Paul admits that when the game came out he began reading reviews and following the online chatter obsessively. Gamers are not always noted for their sensitivity and reverence, he says, yet “what was emerging was an incredibly mature, thoughtful conversation with people describing their own experiences in relation to the game. I was absolutely astounded at the impact it had in that respect.”
Hellblade broke even within three months, and within a year of its release had sold more than a million copies. It has won more than 20 awards and been nominated for dozens more.
“It’s always been a bit of a dream [to win a video game BAFTA], and I thought maybe we’d have a chance on this project,” says Dominic. “But to walk away with five BAFTAs, that was just phenomenal.”
And yet, he says, it has been the impact the game has had on people’s lives that has left the biggest impression on him. “We still get letters from people and emails and tweets telling us how the game has helped them and given them a platform on which they are able to talk about their own experiences with friends and family members. I met a girl recently who said that she felt like Senua was the only person who really understood her.”
None of this would have been possible without the involvement with Paul and Recovery College East, and the initial support from Wellcome, Dominic says. He would encourage other developers to follow suit, but to consider the nature of the collaboration. His tip is “to find mutual areas of interest, not ‘are we getting this right and can you teach us about this?’. How can you collaborate to make something really, really unique?”
Iain is optimistic that Hellblade will have a positive lasting effect on the games industry. “From having conversations with people within the industry, I’d say it has certainly inspired a lot of people,” he says. “It’s made them appreciate better that serious issues can be tackled sensitively within games and can draw and engage a large audience.”
For Paul, the game has transformed how he is able to communicate his research. “I used to read quotes from early 1960s papers about the perceptual disturbances that people with psychosis describe. I now have a whole load of clips created by [Ninja Theory] that I can just show. It’s an amazing resource for teaching students.”
Dominic and Paul see an exciting future for the relationship between gaming technology and mental illness, one that moves beyond games merely allowing players to experience simulations of mental illness and towards promoting mental health.

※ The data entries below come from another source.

128 stands for zero in the data rows.
Here are some points:
[182 139 144 146 187  97 142 121 110 158 123 130 114  86 117 113 168  86
 122 190 150 169 104  73 103 115  72 142  78 151 133  72 124 127 194  47
  89 135 143 178 107 142 155 108 159 142  63 137 145 151 105 121 108 173
 175  75  84 169 155 128 112 175 132 103]
[134 111 160 144 118 116 146 124  96 177  95 118 128 119  99  95 100  99
  81 151 175 154  60  78 110 142 135 116  40 164 161  26 122 129 178 146
  91 175 158 162 100 130 170 102 128 168  72 102 128 158 153 141 140 198
 146 101  95 103 172 125 135 224 157 103]
[121 174 130 115  52 121 194 135 156 123  84 128  80 184 117 153  80 126
 133 101 102  88 134 165 146 124 178 108 139  99  90  93 165 102  50 223
 102 100 130  83 159  98 117 160 109 122 184 105 105 150 167 155 200 170
 108 104 150  79 106 140 167 170 120 137]
[ 49 158 149 141 165 129 148 113  98 159 153 121 127  71 122 115 101  96
  95 215 146 136  98  92  93 110  98 138  43 163 185  73 118 150 187 144
 111 193 174 177 119 146 158  66 138 164  60 138 157  31 143 167  59 104
 119 125 143 164 161 160 108 153 134  96]
[193 147 164 149 165 102 128 121 100 154 112 129 150 114 105 106 156 102
 114 191 164 173  81  90  98 118  89 142  52 169 158  54 112 121 157  78
  69 159 158 199  95 142 133  77 155 145  53 127 142 140 123 140 115 188
 167  76  90 149 147 111 114 184 145  98]
[158  79 168 140 118 135 109 136  92 160  98 135 152 139 103 108  83 132
  90 139 184 135  76 121 117 126 157 116  63 167 176  36  99 135 195 113
 129 170 152 172  79 123 177 105 119 133  92 106 115 145 138  73 184 202
 127 128  92  74 144  76 137 207 163 142]
[130 195  97 141 109 133 151 133 158 118 153 108 150 153 127 134 100 109
 177  83  23 122 176 156 162 142 114 153 234  91  90 195 132 119  83 149
 101  73 153  90 163 137 158 106 135 133 142 102 152  82 136 216 110  17
 122  74 204 144  92 124 140  49  88 150]
[116  87 118  98 123 147  85 123 153  97 129 139  82 139 139 134 182 173
 145  72 143 111 162 179 136 155 137  61 194 131  92 210 142 114 104 123
 209  96  97  93 144 101  44 170 121  71 192 147 113 155 111  67 144 182
 116 227 130 129 102 116 120  55 137 160]
[123  88 116  93 114 155  89 114 154  90 122 138  70 155 149 144 166 164
 165  57 158 130 148 176 133 144 141  66 183 138  77 210 154 118  90 126
 209  99 102  84 154 115  69 145 117  81 205 151 113 127 118  66 140 161
 130 231 129 125 108 111 119  57 128 152]
[104 153 110 132 181  92 144 114 122 106 142 136 127 129 137 129 207 137
 110 230 120 164 133  33  93 165 100 139 191 109 107 136 139 130 102  89
 111 111  87 107 136 146 101 134 176 122 115 149 137 206  91 126  51 130
 167  82  90 201 154 160  97 147  96 116]
[ 72 171 126 149 179 132 135 119 117 139 178 115 159  55 141 133  93 108
 146 154 104 125 108 129 118 102  94 155  37 152 199 147 104 150 161 105
 120 143 161 188 104 160 139  68 129 148  84 126 162  45 137 192  61  21
  97 164 200 171 122 175 111  72 121 126]
[142  81 165 143 133 126 122 132  90 164 100 135 171 118  99 102  92 129
  90 163 183 137  64 112 102 111 138 128  32 168 184  40  98 135 173  99
 114 182 162 195  80 131 182 135 128 141  76 110 120 114 148 102 160 198
 132 119  96  89 149  87 127 204 164 136]
[161  94 147 117  74 117 188 128 118 150  65 122 115 154 104 113  94 128
  62 123 188 127  61 120 123 147 176 106  95 119 113  55 141 118 136 198
  81 158 111 122 115 104 114 154 114 142 139  90 102 180 180 116 181 219
 120 124 103  84 158 155 161 224 142 136]
[ 65 106 130 133 155 140 145 125  86 157 151 119 143  76 126  88  87 131
  51 176 196 111  81 112 106 118 119 159  19 154 221  73 102 170 194 152
 136 192 156 159 102 129 169 127 121 147  67 126 131 107 145 124  96 125
  91 166 124 114 157 172 113 180 160  99]
[142 128 105 123 130 117  88 130 159  93 138 151  97 152 154 139 215 158
 168 121  92 132 158 125 122 155 118 131 253  95  64 222 140 116  70  86
 163 120  83 107 169 125  65 120 132 118 186 162 118 142  90  92  77  95
 154 145 100 175 132 148 117  61  87 128]
[175 134 102 133 143 111  91 139 163  93 139 153  89 159 154 125 226 147
 163 139  72 123 164 127 129 154 113 125 222  93  70 220 143 104  84  86
 142  97  72 119 176 117  86 145 122 120 170 161 116 161  94 105  67 108
 151 111  78 185 126 148 121  71  94 109]
[ 91  44 133 100 110 172  76 126 117 110 127 131 108 130 136 138 148 182
 141  30 174 113 163 201 147 145 152  71 136 144 129 149 115 128 115 127
 217 100 118  84 108  97  83 150 124  77 167 145 118 172 135  69 184 198
 105 216 135  91  97  73 125 108 167 163]
[ 97  89 124 115 114 128 175 125  90 133 122 120 123 123 125  86 117 143
  30 131 219 122  69  96 106 114 162 142  46 148 170  63 129 146 194 194
 139 195 129 127 116 110 143 159 121 129 108 118  99 202 149  89 157 177
 100 149  87  78 175 153 134 214 164 108]
[ 88  67 132 105 122 157  77 126 143 107 125 136  87 142 135 137 183 170
 147  67 148 111 174 175 138 136 135  55 171 147 106 196 139 121 129 114
 236  81 105  90 138 100  32 166 105  78 181 145 118 144 134  79 150 201
 107 226 123 114  89 107 119  72 157 135]
[130  79 167 143 137 145 123 133  92 160 118 133 158 108  99 108  86 130
  97 152 182 132  87 133 112 103 131 134  18 171 188  40  89 138 196  95
 116 163 149 197  66 142 169 138 137 144  75 115 127 117 136 108 151 184
 133 116 108  79 139  71 127 180 172 138]
[132 154 106 118 146 113  89 130 152  86 136 149  94 152 150 142 197 163
 162 133  89 136 163 127 125 164 122 135 255  89  61 219 141 119  75  90
 161 114  84 107 162 130  82 112 137 124 176 162 121 154  81  95  77  87
 158 133  91 175 134 139 114  68  82 136]
[149  91 141 123 104 116 198 127 104 145  96 118 129 127 105  91  99 119
  51 126 215 136  58  93 103 147 164 124  56 140 141  46 134 133 179 185
  90 182 131 132 120 109 133 151 127 146 105 102 102 178 157 112 166 204
 115 135  76  83 176 155 148 231 154 114]
[ 87 126 132 128 162 144 163 117  90 152 145 113 167  95 140  80  95 128
  34 172 216 111  90 111  99  90 123 158   9 153 210  88 101 160 186 171
 102 205 143 138 109 128 143 147 129 120  72 123 125 147 149 111  97 118
  96 154 132 115 162 178 109 175 162  90]
[120  69 162 137 134 145 103 135  89 162 122 134 160 111 113 104  98 137
  89 122 201 126  97 116 112  97 145 151  25 175 193  54  90 138 180  99
 135 175 146 190  74 137 167 117 121 127  80 119 125 125 134  85 163 195
 128 140  89  83 147  79 126 188 175 150]
[127  90 162 128 122 135 142 132  93 166 115 128 139 124 109  98  79 148
  66 142 193 123  59  75 114  98 150 126  22 161 194  42 112 154 187 145
 136 193 155 160  98 120 170 120 118 144  89 113 112 129 148  88 167 174
 111 152  92  79 142 133 136 214 165 135]
[151  88 122  99 103 172  78 113 124  96 120 137 107 152 145 143 135 174
 158  48 181 128 153 188 144 153 152  56 148 150  99 159 142 124 122 112
 188  99 114  73 116 103  81 154 116  80 191 145 111 171 123  46 198 178
 122 212 132  90 108  68 126  93 148 151]
[146  95 137 102 110 177  84 115 121 101 121 131 126 144 146 145 130 153
 158  39 187 129 156 199 148 146 158  63 162 156  99 146 136 123 103 114
 188  98 113  62 107  99  91 146 119  73 186 143 113 130 124  65 202 181
 122 202 145  77 102  52 129 105 149 165]
[125  87 120  94 119 164  97 113 142  95 120 139 100 143 142 140 166 157
 155  35 166 125 154 185 137 139 140  59 181 147  83 191 153 121 102 108
 181  99 106  80 142 108  65 161 116  78 199 149 112 131 132  41 161 172
 127 225 134 111 108  96 122  70 135 187]
[149 140 136 110  44 130 161 128 125 124  73 129  91 197 117 146  93 136
  98  72 128 113 148 161 145 139 175 143 130  92  96 102 156 105 104 201
  70 113 140  65 128  97 149 164 105 128 186 103 100 157 153 120 218 196
 121  95 134  66 122 111 171 175 132 154]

There have already been trials of helping people who experience psychosis control their voices through the use of avatar therapy. This involves a psychiatrist working with the patient to develop a computer simulation (avatar) of their hallucination and then training them to stand up to the avatar. The computer graphics used were rudimentary, certainly compared to those games companies use.

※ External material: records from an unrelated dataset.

(in the rows, 128 means zero)
The rows below come in pairs that one turn or mirror swaps. Which row does each named row swap with?
The rows were stretched afterwards, more along some directions than others.
Fela: [ 96 124 139 116  96 151 139 107 146 138 143 153 121 101 146 116  81 135
 109 109 130 127]
Bener: [149 123 141 139 111 122 125 100 113 142 169 162 120  94 111 120 101 124
 128  80 136 148]
mugon: [152 115 119 127 126 125 134 110 135 124 137 131 149 140 144 138 117 123
 133 105 104 132]
sapak: [143 135 151 139 106 114 125  97 116 135 168 163 126  91 120 121  93 131
 139  77 139 157]
kevi: [ 85 140 167 146 120 110 141 130 139 117 124 136 137  96 139 134  84 118
 146 120 113 114]
toki: [ 90 146 146 108 116 122 125 124 120 110 111 153 116  98 138 140  99 104
 142 123 137 125]
poto: [114 123  99 152 127 116 121 125 138 106 150 157 123  96 100 127 116 117
 146 123 144 116]
sovi: [132 131 124 129 130 126 133 129 168 113 109 114 130 111 134 109 136 143
 140 116 136 115]
kilef: [149 112 111 123 129 122 130 109 133 125 141 135 142 140 142 127 117 130
 134 102 108 130]
peb: [130 151 146 126 116 108 138 118 144 113 116 142 142 108 138 131 128 164
 168 125 161 141]
pasi: [ 87 133 149 153 113 134 123 108 134 123 138 142 100  72 129 111  75 128
 136  79 165 126]
zevi: [158 139 142 156 111 102 122 103 119 124 161 167 133  97 124 135 105 151
 153  98 155 149]
Bek: [ 93 128 124 122 135 137 128 128 124 121 115 128 111  90 116 110 130 113
 149 114 119 126]
dida: [148 142 150 149 107 100 130 101 122 122 151 166 135 100 128 134 105 157
 163 103 152 149]
bolel: [ 90 144 143 108 115 129 124 125 119 111 111 155 116  92 134 144  98 106
 143 123 136 128]
saf: [103 141 136 111 125 160 131 119 138 157 130 118 112 100 143 105 102 109
 127  84 124 134]
goloz: [158 135 148 148 111 103 124  99 118 128 162 165 128 100 129 132 104 147
 150  95 148 151]
gaz: [ 99 145 140 121 127 127 140 131 145 111 103 123 119  96 126 122 140 139
 152 128 151 131]
Bafun: [124 137 129  96 106 127 128  98 132 109 125 137 141 105 129 120  70 148
 133  78 147 157]
Teb: [107 132 139 118 124 163 129 120 132 155 134 122 115  99 135 109 101 102
 120  80 124 131]
rame: [113 169 140 115 100  93 127 115 123 116 141 164 113  90 109 132 108 148
 134 118 142 159]
Dogud: [126 149 157 143 114 148 120 128  98 136 111 142 124  95 123 147  89 128
 159 102 131 138]
lep: [153 122 127 134 120 127 126 112 134 128 126 131 149 138 153 145 115 117
 142 101 108 126]
Nifo: [118 127 140 121 121 157 127 114 128 153 146 130 116  96 128 110  99 101
 117  75 123 139]
vegup: [120 146 131 104 105 121 129 108 137 101 123 148 156  99 129 117  68 160
 145  89 144 145]
tefu: [158 117 125 147 126 133 128 115 128 130 124 129 141 137 144 148 122 116
 143 111 110 118]
girar: [131 130 115 115 131 113 128 119 122 118 141 134 125 125 124 117 103 154
 131 100 128 140]
mog: [144 142 120 133 114 115 124 119 135 103 137 165 135  90 128 127  91 174
 154  98 140 133]
rufe: [104 145 133 121 126 120 121 126 122 124 121 123  99  99 127 123  98 135
 136 103 151 143]
bor: [117 140 123 123 109 117 120 124 131 112 132 182 150 102 128 133 119 151
 137 145 155 124]
Rize: [102 138 142 100 123 130 127 124 119 116 100 152 123 109 137 143 109 106
 143 132 135 130]
bir: [117 154 149 106 108 115 124 125 130 113 116 173 147  96 132 127 108 163
 129 133 168 134]
Kir: [ 86 121 145 147 112 143 125 115 131 118 137 144 102  81 122 109  79 126
 125  94 158 122]
Fazed: [117 148 139 110 112 112 126 128 138 113 121 172 150 102 133 129 113 162
 128 143 157 125]
Vede: [121 154 148 137 116 148 119 128 101 133 111 147 125  93 120 139  97 141
 165 109 129 143]
lamuf: [123 144 126 112 103 123 120 112 116 104 136 181 133  84 124 129  85 148
 156 102 126 136]
miki: [154 113 115 134 124 126 132 104 133 124 142 133 141 139 143 138 119 123
 135 102 107 132]
Lup: [ 86 148 155 144 116 130 128 119 125 140 111 120  97  84 139 127  99 114
 155 112 149 132]
Fafav: [ 92 126 117 123 130 139 121 117 120 119 125 133 109  83 115 106 118 114
 153 105 115 136]
soti: [115 136 143 113 108 124 135 108 127 110 130 143 152 101 138 113  56 148
 143  83 127 139]
bevek: [155 129 147 148 108 113 129 101 111 132 169 168 126  97 112 122  98 145
 137  87 144 149]
Sogal: [ 96 134 149 133 126 119 137 113 133 134 120 129 129 100 155 116 130 124
 165 127 126 134]
non: [135 144 154 153 116 144 120 124 106 136 114 139 126 102 130 155  98 118
 156 105 127 131]
gelid: [109 144 125  94  96 128 143 110 151 126 142 166 136 110 141 132 104 147
 114 122 130 150]
sopa: [128 145 151 119 120 109 125 126 136 115 112 161 139  98 137 133 125 161
 134 138 166 122]
vuvul: [ 85 146 152 142 119 132 130 116 130 143 109 121  96  85 149 128 112 109
 155 127 143 127]
doru: [ 83 120 144 145 114 149 129 117 135 123 137 136  98  79 125 111  79 121
 120  93 154 119]
Gor: [150 122 144 148 119 133 129 113 129 133 116 125 144 126 150 151 109 114
 149  99 109 120]
tudi: [124 123 102 148 131 119 118 108 106 121 138 136 113 106 122 121 114 129
 169 109 130 139]
rin: [122 144 132 100 108 128 124 111 132 105 114 143 151 105 135 118  70 154
 137  87 152 144]

Swapped with Gor: Bener
Swapped with tudi: Sogal
Swapped with doru: bolel
Swapped with gelid: mog
Swapped with sopa: Bafun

“The organisations running these experiments, they don’t have the expertise in creating digital human faces that we do,” says Dominic. “Imagine how effective avatar therapy could potentially be, if that avatar is that much more believable and realistic.”
People already use games for their mental health, says Paul—perhaps picking up the phone and playing Candy Crush for 15 minutes of relaxation. But by combining physiological measures of anxiety—heart rate and respiratory rates, for example—with the feedback from virtual reality, it could allow them to take this to a whole new level.
“Imagine mindfulness with a virtual reality headset on, where you’re being rewarded for controlling your physiology, because the environment becomes more beautiful. The sun comes out from behind the clouds or the wave starts to lap against the shore.”